Also, a smart middleware can pretend to be many kinds of middleware, by 
putting objects with different (wrapper) interfaces in multiple keys. 
So if we have an explosion of incompatible session middlewares, for 
instance, we can ultimately create an ubersession that maintains 
backward compatibility and provides a forward-compatible interface.

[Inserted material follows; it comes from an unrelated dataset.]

Each row is a point on a landscape with many valleys, with its height.
From any point a ball rolls to the lowest of the 2 points nearest to it. It stops when none of these is lower. Distance is the straight distance between rows; heights are no part of it.
(174): |  -4 |  21 |  -4 |   6 |  -7 | -35 |  13 |   8 |  -5 |  -8 |   2 | -19 | -12 |   9 |  -5 |   3 | -28 | -22 |   5 |   4 |  14 |  11 |  18 |  (h 234)
(340): |   4 |  24 |  -3 |  -7 |  -3 |  15 | -25 | -19 |  17 |  -9 |   5 |  -9 |   7 | -13 |  -2 |  -7 |  19 |  -5 |  -4 |  -4 | -11 |   1 | -11 |  (h 640)
(886): | -19 |  19 |  -4 |   5 |  -1 | -18 |  -9 |  -3 |   0 |   1 |   1 | -15 | -10 |   6 |   3 |   0 |  10 |  -8 |  -1 |   1 |  13 |   7 |  -2 |  (h 233)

> Zope 3 is a component system much like what I'm after, and I may just
> end up using it wholesale.  But my immediate problem with Zope 3 is that
> like Zope 2, it's a collection of libraries that have dependencies on
> other libraries that are only included within its own checkout and don't
> yet have much of a life of their own.  It's not really a technical
> problem, it's a social one... I'd rather have a somewhat messy framework
> with a lot of diversity composed of wildly differing component
> implementations that have a life of their own than to be be trapped in a
> clean, pure world where all the components are used only within that
> world.

My personal critique would be that Zope 3 adds novel concepts more than 
libraries, and they are better concepts than in Zope 2 (where "concept" 
was just whatever got thrown into the most base classes), but there's 
still a lot of concept there.  Some of them deserve to become part of 
the wider Python knowledge base.  I think some of them don't.  But 
there's no survival of the fittest, since the concepts depend on each other.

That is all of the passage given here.